HZ: You mean terrorism? I can see the terrorists using the suffering of the Iraqi people as a pretext for further attacks. The problem with responding in that way is that the American retaliation will only add to the suffering of the people on whose behalf the terrorists claim to be acting. And the cycle will go on…

Selective responsibility

M: Now given that Saddam Hussein actually is as bad as everyone says, and the horror stories really are true, does the American government have any responsibility—

HZ: It doesn’t have any responsibility to make war to get rid of somebody who tyrannizes his own people. If that were our responsibility, we’d be making war all over the planet because there are tyrants all over the planet. The government of Burma has treated its people as badly as Saddam Hussein, the government of North Korea has mistreated its people. What do we do about it? We certainly don’t make war. War will certainly kill an awful lot of people with the end being uncertain. We trust the Iraqi people to overthrow the tyrant on their own as so many tyrants in the world have been overthrown by their own people.

M: Another theme from People’s History is that radical history can’t always be all about relentless gloom and doom, blame and fingerpointing. It also has to be about showing possibilities, to use your phrase. What kind of possibilities are you talking about? Why is it important to remember the brief, shining moments?

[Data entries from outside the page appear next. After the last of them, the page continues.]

Each row is a point. Any point is a mix of the corners, with weights that add up to 1. It lies inside the corners' shape when no weight is negative. Is each point inside? If not, which corners have a negative weight?

Corners:
(1): [-0.065, -0.024]
(2): [-0.043, -0.046]
(3): [0.044, 0.027]
Points:
[-0.079, -0.040] => outside (3)
[-0.016, -0.012] => inside
[-0.057, -0.022] => inside
[ 0.008, -0.011] => outside (1)

Corners:
(1): [-0.111, -0.009,  0.035,  0.046]
(2): [ 0.021, -0.011, -0.011,  0.011]
(3): [0.013, 0.054, 0.093, 0.031]
(4): [ 0.047, -0.009,  0.014, -0.044]
(5): [ 0.027, -0.020, -0.081, -0.113]
Points:
[0.045, 0.017, 0.040, 0.007] => outside (1, 5)
[-0.046, -0.022, -0.013, -0.005] => outside (3)
[ 0.018, -0.009, -0.005,  0.001] => inside
[ 0.000,  0.011,  0.032, -0.017] => outside (2)
[-0.040,  0.005,  0.044,  0.029] => outside (5)

Corners:
(1): [ 0.040, -0.041, -0.155, -0.075, -0.034,  0.054,  0.101, -0.035]
(2): [ 0.000,  0.002,  0.039,  0.044,  0.069, -0.046, -0.013,  0.050]
(3): [-0.009,  0.053,  0.042, -0.034,  0.007, -0.083,  0.015, -0.009]
(4): [ 0.031, -0.014,  0.010,  0.003, -0.063,  0.038, -0.022,  0.034]
(5): [ 0.028,  0.050, -0.073, -0.054, -0.069,  0.000, -0.059, -0.010]
(6): [-0.019,  0.036,  0.060, -0.028,  0.059,  0.016, -0.023, -0.001]
(7): [-0.018, -0.015,  0.015,  0.101, -0.011,  0.017, -0.054,  0.010]
(8): [ 0.121, -0.078,  0.028,  0.043, -0.129, -0.015,  0.007, -0.022]
(9): [-0.024, -0.079, -0.006,  0.008, -0.036, -0.038, -0.081, -0.049]
Points:
[ 0.010, -0.003, -0.019,  0.005, -0.017,  0.009, -0.010, -0.001] => inside
[ 0.016, -0.014,  0.027, -0.004, -0.026, -0.046, -0.035, -0.010] => outside (1, 7)
[ 0.009, -0.030, -0.026, -0.005,  0.020,  0.020,  0.018, -0.012] => outside (3, 4, 5)
[-0.008,  0.024, -0.028, -0.033, -0.008,  0.010, -0.009, -0.010] => outside (2, 8)
[ 0.014, -0.025, -0.002,  0.009, -0.009,  0.006,  0.003, -0.004] => outside (5)
[ 0.020, -0.019, -0.011,  0.011, -0.020,  0.004, -0.019, -0.011] => outside (3, 4)
[ 0.066, -0.038,  0.011,  0.017, -0.080,  0.001, -0.009, -0.002] => inside

Corners:
(1): [-0.006,  0.060,  0.010, -0.002,  0.066,  0.011, -0.041, -0.069, -0.032,
  0.004, -0.046,  0.027]
(2): [ 0.016,  0.055, -0.054,  0.032,  0.092, -0.003, -0.002, -0.066, -0.043,
  0.024, -0.004,  0.059]
(3): [ 0.039,  0.055,  0.045,  0.027, -0.098,  0.005,  0.115, -0.077,  0.031,
 -0.054,  0.041, -0.021]
(4): [ 0.077, -0.003, -0.010, -0.079,  0.049,  0.003,  0.012,  0.034, -0.029,
 -0.014,  0.035, -0.118]
(5): [ 0.021, -0.005,  0.090,  0.018, -0.031, -0.014,  0.029,  0.004,  0.054,
 -0.024,  0.055,  0.003]
(6): [ 0.042, -0.025,  0.079, -0.004, -0.062,  0.002,  0.044,  0.018,  0.012,
 -0.005, -0.007,  0.011]
(7): [ 0.063, -0.073,  0.032, -0.010, -0.114,  0.037,  0.031, -0.009,  0.038,
 -0.087,  0.052, -0.053]
(8): [-0.084,  0.072, -0.053,  0.048,  0.058,  0.008, -0.058,  0.005, -0.106,
  0.003,  0.008,  0.050]
(9): [ 0.027,  0.101, -0.021, -0.016,  0.072,  0.027, -0.036,  0.007, -0.004,
 -0.050, -0.058,  0.029]
(10): [ 0.023,  0.058, -0.037,  0.069,  0.051,  0.040, -0.052, -0.010, -0.044,
  0.008, -0.063,  0.017]
(11): [ 0.041,  0.011, -0.024, -0.094, -0.026,  0.004, -0.003,  0.057,  0.057,
  0.009,  0.029, -0.106]
(12): [ 0.032, -0.080,  0.004, -0.061, -0.001,  0.035,  0.061,  0.030,  0.041,
  0.022, -0.028, -0.070]
(13): [-0.047,  0.040, -0.012,  0.017,  0.070, -0.068, -0.023, -0.016, -0.050,
 -0.047, -0.037,  0.046]
Points:
[ 0.021,  0.023,  0.000, -0.023,  0.011, -0.003, -0.029,  0.047, -0.015,
 -0.044,  0.017, -0.034] => outside (1, 2, 3, 12)
[ 0.002,  0.041,  0.012,  0.014,  0.011, -0.012,  0.002, -0.023, -0.017,
 -0.031,  0.005,  0.010] => outside (12)
[ 0.019,  0.002,  0.015, -0.003, -0.009,  0.007,  0.015, -0.007, -0.003,
 -0.010,  0.002, -0.014] => outside (9)
[ 0.022,  0.028, -0.018,  0.008,  0.038,  0.004,  0.011, -0.032, -0.016,
  0.003, -0.001,  0.016] => inside
[ 0.018,  0.005,  0.014,  0.005, -0.013,  0.010,  0.010, -0.008,  0.006,
 -0.028, -0.003,  0.002] => outside (4)
[ 0.031,  0.012,  0.031, -0.009, -0.026,  0.011,  0.021, -0.012,  0.030,
 -0.024, -0.020, -0.015] => outside (2, 4, 8)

HZ: If you only show the terrible things that happen in history—there are plenty to show—it will leave people passive, hopeless and resigned to whatever calamities that are going to befall them. But it’s important to look at history and find those instances where people have resisted tyranny and overcome injustice—and there are many, many such instances. It’s important to point them out because only that can give people strength for action in the present, give them the suggestion that it is possible—not inevitable, but possible—to bring about change. In the case of the United States, we got rid of slavery and won the eight-hour day and changed the conditions of working people in this country to some extent. Of course, more recently we had the civil rights movement and the movement against the war in Vietnam, and those are very inspiring stories.

The spirit of the Sixties

M: What are the stories from the Vietnam anti-war movement that you would want to bring to the attention of the anti-war movement of today?

HZ: I would point out that the anti-war movement started out very small and it looked hopeless. It started with scattered groups of people protesting against the war in 1964, but the movement grew. At the beginning of the Vietnam War, two-thirds of the nation was in favour of the war and four or five years later, two-thirds of the nation was opposed to the war. In other words, people’s minds changed. People learned more, people got more information. The calamities we were inflicting on the Vietnamese became visible and human. People saw the pictures of the Marines burning huts and the My Lai massacre, they heard about napalm and Agent Orange and so on. People learned and people changed their minds.

M: We’re in the awkward position now of an anti-war movement that predates the war. We’re standing on our notional soapboxes and trying to warn people, “This is what’s going to happen.” Would you care to speculate how it might be different if instead we could say, “This is what’s going to happen—again,” and know that our audiences had the background to understand what we’re talking about?

HZ: Oh, it would make a big difference if people had some history. We could remind them of the history of government lies and deception during the Vietnam War so they don’t simply take as fact the things they get from [White House spokesman Ari] Fleischer and [U.S. Secretary of Defense Donald] Rumsfeld. The history of the Vietnam War would suggest that they should look behind the stated motives for going into war and ask, “What are the real motives?”

For instance, to give people the history of Kennedy and Johnson’s decisions on going into Vietnam. Very few Americans know that the tapes of Johnson and Kennedy’s conversations indicate that they were making decisions affecting the lives of thousands of people in Vietnam based on their presidential ambitions. Johnson was deciding whether to get out of Vietnam based on whether he was going to be impeached or not. Kennedy was deciding whether to withdraw troops on the basis of how it would effect the 1964 election. Before the first Gulf War, Bush’s aide [John] Sununu was telling the press that Bush needed something to happen in foreign policy to recoup his low approval ratings.

Tools of war a target also

M: During the anti-war movement of the 1960s, one of your ideas was to extend the scope of campus campaigns beyond just the military presence in the university. Weapons manufacturers recruiting on campus and Pentagon research contracts also became legitimate targets. What was the logic behind that campaign? Do you recommend the same approach today?

HZ: The logic there was that wars are connected with money. There was a great poster produced by the anti-war movement that said, “War is good for business. Invest your son.” What a stunning thought! Well, war is good for business and the connections between corporate profit and war are very clear and very strong. I’d point to the Dow Chemical company, manufacturer of napalm, I’d point to Honeywell, manufacturer of cluster bombs, and demonstrations that took place against those companies, which I think were very educational for the American public.

M: One beef I do have with radical history is that it often forces everything it touches into the same underclass versus overclass mould. I remember an earnest young anti-trade protester who wanted to know if Osama bin Laden was on his side or the corporations’. It’s funny, but the kid has that blind spot because the writers who explained the world to him have the same blind spot—and that’s not so funny.

HZ: That can happen, of course, and it does happen. That kind of simplified history is not only not true, it’s not persuasive. While I think it’s important to show that in the United States we do have a class society—something that’s totally missed in our educational system, something that is constantly denied—it’s important to point out that class is central in American history without simplifying it into one size fits all.